Each row was made from one path, in order. Every step used is in the known rows, and no mark comes twice. Write each row's path.
(in the rows, 128 means zero)
Known rows
L -> H: [128 149 143 134 106 118 117 151 140 126 107 152 191 128 143 115  84  99
 101 144 130 126 176 131 154 122 137 101 135 157 159 139]
D -> X: [103 144 138 119 146 139 153 102 147 156 108 133 100 120 133 104 106 119
 121 159 131 125 127  82 125 112 123 131 151 136 117 108]
C -> P: [ 70 155 103 142 140  96 115 122 125 174  96 168  87 135 163 110  95 152
  84 137 178 113 129 126 149  80 109 127  94 159  87 123]
L -> T: [127 149 125 146 139 148 132 158 139 160 127 156 137 113 152 123 137 149
 127 163 145  90 153 123 157 154 145 155 120 150 122 141]
Y -> D -> X: [118 132 147 117 119 154 142 104 160 145 130  98 104 152 110 125  86 128
 136 167 116  87 145  46 129  86 117 156 128 123 125 105]
P -> H -> L -> B -> Y: [132 107 157 170  73 139 100 150 181  69 187 136 149 101 136 169  95 132
 164 131 104 129 121 160 129 130 124 138 120 111 169 109]
H -> P: [111 136 111 106 133 122 123 171 180 119 141 165 150 128 151 112 137 118
  86 127 124 136 154 147 155 125 132 149  96 153 148 139]
Y -> B -> L -> D: [102 107  84 105 135  97 151 125 104 152 112  97 110 150 113 148 121 165
 160 156 111 133 124 121  96 129 171 156 172  89 139  95]
Z -> L -> T: [132 139 113 132 154 153 152 122 162 196 131 120 129 130 155 126 145 154
 132 122 133  99 102 126 134 127 127 125 133 149 119 141]
T -> L -> Z -> P: [167 130 158 179 164 143 114  87  99 108  75 162 117 118 110 132 179 127
 124 117 149 155  88 160 119 148 144  89 143 135  59 156]
Z -> L -> D -> X: [ 92 119 101 102 166 136 181  69 120 167 135  77  84 151 128 109  97 153
 172 141  76 118 103  77  81  93  94  95 165  97 144 123]
B -> L -> H -> P: [153 122 124  68  89 103 118 189 201 130 103 120 195 129 106 138 142 109
  87  87 101 143 134 161 153 154 176 156 141 141 162 140]
H -> P -> D: [ 63 139 122  72 109 139 121 161 138  72 164 143 146 121 169 100 125 141
  94 109 121 140 174 120 141 137 138 150 140 123 146 129]
T -> L -> B -> Y: [101 128 167 167 127 155 129 106 181 153 134 170  99 103 136 136 179 155
 165 135 142 120 106 157 102 140 135 180 176 130 113 101]
T -> L: [120 157 157 158 172 140 149  91 154 151  89 180 125 124 136 114 141 153
 123 144 159 141 110 117 132 137 153 147 129 139  99 139]
H -> L -> B: [ 82 139 129 220 129  98 112 142 162  94 201 194 118 123 140 155  85 141
 102 157 126 118 172 109 128  77  89 136 104 136 124 106]
Y -> B -> L: [120 121 105 102 132 104 154 118 140 183  93 116 111 143 113 151 133 141
 125 142 162 143  98 130 117 119 183 168 159 123 112  76]
T -> L -> Z: [133 150 163 173 177 170 105  95 105 119 119 171 124  85 121 134 180 123
 128 169 151 156 104 138 130 124 162 142 155 143  74 138]
H -> L -> Z -> P -> C: [148 118 157 166 145 105 109 103  35  40 145 161  94 123 114 137 143 121
  85 118 166 146  91 135 134 131  82  64 106 122 110 129]
Y -> B -> L -> T: [145 115  93 123 130 126 148 158 126 200 102 102 119 118 111 149 154 159
 141 153 149 114 106 109 137 167 196 173 151 112 106  92]
Y -> B -> L -> H -> P -> Z: [177 109 103  65 112 101 136 195 108 150 110  86 165 122  79 121 154  77
 111 110 108 164 159 126 145 195 161 158 110 106 156 136]
B -> Y -> D: [110 130 166 109  77 150 124 131 187 122 129 128 135 156 118 143 111 133
 160 135 131  77 140 179 120 126 138 192 148 130 137  91]
B -> L -> T: [145 148 122 116 126 133 142 155 157 190 108 132 137 119 128 156 176 157
 133 144 139 108 112 139 150 154 188 208 146 149 103 123]
C -> P -> H: [133 142 114 126 109 117  99 120 135 143  99 129 129 120 172 121  91 135
 111 126 161 133 113 105 167  90 127 115  76 149 124 140]
Y -> B: [104 127 103 133 148 119 138 127 112 156 117 143 116 130 135 118  98 128
 114 165 157 135 137 106 130 113 146 115 130 122 133  91]
Y -> B -> L -> Z -> P -> H: [228  83 113 115  86 131 101 119  88 114  73  60 145 124  91 174 165 103
 167 104 128 172  62 167 108 137 187  84 163 107 111 114]
H -> L -> D: [ 63 138 127 183 161  92 135 143 110  70 167 165 135 151 124 142  55 166
 118 171  99 119 168 130 124 140 118 128 105  98 152 135]
H -> L -> B -> Y -> D: [ 80 111 158 182  69 124 100 154 202  80 207 152 120 151 105 183  88 145
 155 138 103  71 159 142 112 108 105 179 121 108 141  80]
Z -> L -> B -> Y -> D -> X: [105  93 140 106  78 172 147  83 204 175 180  62  75 152 112 145 134 133
 202 108  93  72  99  91  73  59  84 157 182 109 132  70]
G -> X: [ 89 141 144 121 145 153 133 108 130 127 138 138 149 144 168 115 135 111
 119 165 170 123 199 219 142  92 142 133 126 176 141 137]

Write each row's path
[191 128 135 131  93 118 125 110 144 100  85 116 176 156 153 127 108 117
 140  88 134 138 108 160 138 130 124  80 114 149 148 156]
Z -> P -> H
[143 134 145 133 139 131 113 172 182 116  94 152 199 108 119  99 140 124
  86 106 111 155 154 107 158 187 157 118 100 125 157 166]
T -> L -> H -> P
[135 148 115 145 146 132 155  87 111 170 198 138  94 133 151 136 164  96
 162 125 126 121 149 125 102  54  53 147 128 173 109 138]
P -> Z -> L -> B
[160 152 113 126 175 161 176 119  88 197 152 118 122 119 135 112 167 123
 159 134 132  94 121 126 139 152  98 150 101 156 104 171]
P -> Z -> L -> T
[147 130 135 158 127 121 105 116  87 101 106 150 127 132 119 137 150 107
 118 127 141 134 120 190 124 111 119  82 150 155  82 139]
L -> Z -> P
[139 113 115  99  99 102 133 150 136 168  84 100 167 135  98 143 103 114
 118 126 135 148 124 121 125 144 182 119 169 109 149  91]
Y -> B -> L -> H
[139 153 121 108 155 125 146 160 117 120 154 158 136 120 134  99 166  91
 103 137 126 135 177 144 154 155 106 177  71 160 132 162]
H -> P -> Z
[123 129 122 110 105 111 101 203 177 109 119 139 200 122 134 102 108  94
  71 115 104 137 180 144 167 149 138 108 104 147 183 158]
L -> H -> P
[209 114 140 144  94 146  86 121  94  69 105 109 165 118 133 144 147  94
 145 116 121 155 104 179 134 127 136  71 136 151 124 147]
L -> Z -> P -> H
[136 158 168 158 146 137 125 122 143 137  80 158 182 113 124 109 113 130
 110 133 137 143 131 107 142 161 158 111 133 132 136 149]
T -> L -> H
[101 168 108 127 169 101 134 114  66 174 113 163  67 128 147  93 123 114
 100 150 175 116 151 115 150 111  88 154  70 165  73 147]
C -> P -> Z
[ 99 133 140 144 193 147 165  79 107 149 100 124  89 124 113  97 112 179
 164 170  89 128 126  49 102 159 133 137 157  80 124 131]
T -> L -> D -> X
[162  96 106 123 123 104 121 120  81 140  81 104 104 135  85 168 167 120
 138 111 149 156  67 176 100 131 170 104 177 115  76  92]
Y -> B -> L -> Z -> P
[ 63 130 127  54 118 160 138 141 128  94 150 105 109 109 144  80 118 139
 110 121 100 137 157  66 130 149 133 140 153  96 139 118]
H -> P -> D -> X
[130 140 133 110 122 126 133 114 155 154 110 113 181 143 142 121  84 107
 113  93 120 131 120 143 122  97 117  71 146 150 155 145]
Z -> L -> H
[142 129 107 185 139 125  92 169 120 127 131 128 130 105 142 133  65 182
 101 137 136 106 116  83 192 169 141 108  18 107 126 161]
C -> P -> H -> L -> T
[ 82 133  78  95 192 116 179  61  39 200 132  76  27 146 117  83 106 150
 161 131  97 101 103  56  93 106  47 110 102 101  93 155]
C -> P -> Z -> L -> D -> X
[154 100 124 158 127 103 142 111 104  52 114  75 134 160  95 128  37 160
 157 122  58 131 113  80 105 183 106  53  86  54 166 147]
Z -> P -> H -> L -> D -> X
[133 117 147 204 145 100 103 134  89  58 132 167 135 132  94 154 103 113
  98 131 131 135 117 180 127 143 119  67 105 123  85 135]
H -> L -> Z -> P
[155  94 150 171  63 110 101 140 181  66 149 126 148 137 120 167  92 136
 161  82 106 124 102 189 109 164 100  89 108 102 159 117]
Z -> P -> H -> L -> B -> Y
[122 150 148 192 151 143 126 102 163 152 145 187 109 107 156 135 157 151
 144 145 145 131 144  88 117  84 123 167 142 146  99 123]
T -> L -> B
[158 146 130  98 123 121 123 199 110 101 138 135 186 113 118  91 134  65
  97 127 103 133 203 131 167 177 109 138  81 151 168 183]
L -> H -> P -> Z
[ 99 105 128 176  82 110  69 151 163 102 169 132  99 105 143 155  84 158
 131 118 132 106 101 146 136 118 106 123  71 106 139 105]
C -> P -> H -> L -> B -> Y
[145 138 103  86 168 135 168 132 132 158 157 129 126 136 128 107 173  90
 115  91 111 139 129 153 133 126  86 148  84 153 126 170]
H -> P -> Z -> L
[104 123 147 100 115 164 115  88  33  66 112  97  83 115 125 104 134 119
 135 126 112 139 111 101 101 135 119  70 212  97  80 118]
L -> Z -> P -> D -> X
[181 130 169 147 169 148 117  65  37  97  96 153  78 107 129 115 213 129
 119 110 185 156  66 112 126 142 109  88 153 135  84 147]
T -> L -> Z -> P -> C
[116 118 176 162  93 167 109 113 201 136 155 140 111 134 114 162 158 162
 183 133 127  89 131 120 102 113 130 202 151 117 121  93]
T -> L -> B -> Y -> D
[163  89 101  33 101 102 125 175 118 130 112  81 138 116 119 117 159 113
  86  93 148 159 114  78 148 153 151 121 134 102 198 106]
Y -> B -> L -> H -> P -> C
[178  92 114  84 127 109 119  91  29 126  96  94  62 128 105 142 207 114
 126 110 186 167  50 133 106 120 141  96 178 113 101  84]
Y -> B -> L -> Z -> P -> C
[ 90 125 126  43  96 141 120 158 144  94 155  91 192 131 156 100 106 117
 101  55  87 145 153 122 128 134 132  74 153 111 178 153]
Z -> L -> H -> P -> D
[135 112 107 118 134 135 111 124  91 144 121 110 105 108  97 166 169 109
 139 166 146 163  91 158 116 107 188 153 187 118  90  83]
Y -> B -> L -> Z
[147 126 130  71 113 120 106 183 122  93 137 130 159 108 158  79 140  98
  69 109 139 149 168  93 173 141 103 105 111 142 210 150]
L -> H -> P -> C
[104 107 145 125  73 156 126 103 210 160 195  98 108 165 137 170 136 133
 188  99 112  69 114 151  81  53  85 172 172 140 142  87]
Z -> L -> B -> Y -> D
[114 147 103 112 179 127 180  86  68 148 162 112 107 155 144 119 128 125
 178 137  92 122 151 139  92 108  76 137 132 131 131 168]
P -> Z -> L -> D
[128 127  88  89 172 122 169 131  97 130 174 106 125 149 129 104 153 123
 147 109  66 133 159 147 107 136  78 145  90 127 157 178]
H -> P -> Z -> L -> D
[147 134 148 167 116 123 114 126 155  63 150 144 175 121 130 151  66 128
 113 141 123 144 133 123 157 132 138 110  82 119 157 136]
P -> H -> L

::::::

ACTIVITY
Quote only the lines from the line containing "[147 134 148" through the end of the entries, keeping the first and the last.

WRITTEN SOLUTION
[147 134 148 167 116 123 114 126 155  63 150 144 175 121 130 151  66 128
 113 141 123 144 133 123 157 132 138 110  82 119 157 136]
P -> H -> L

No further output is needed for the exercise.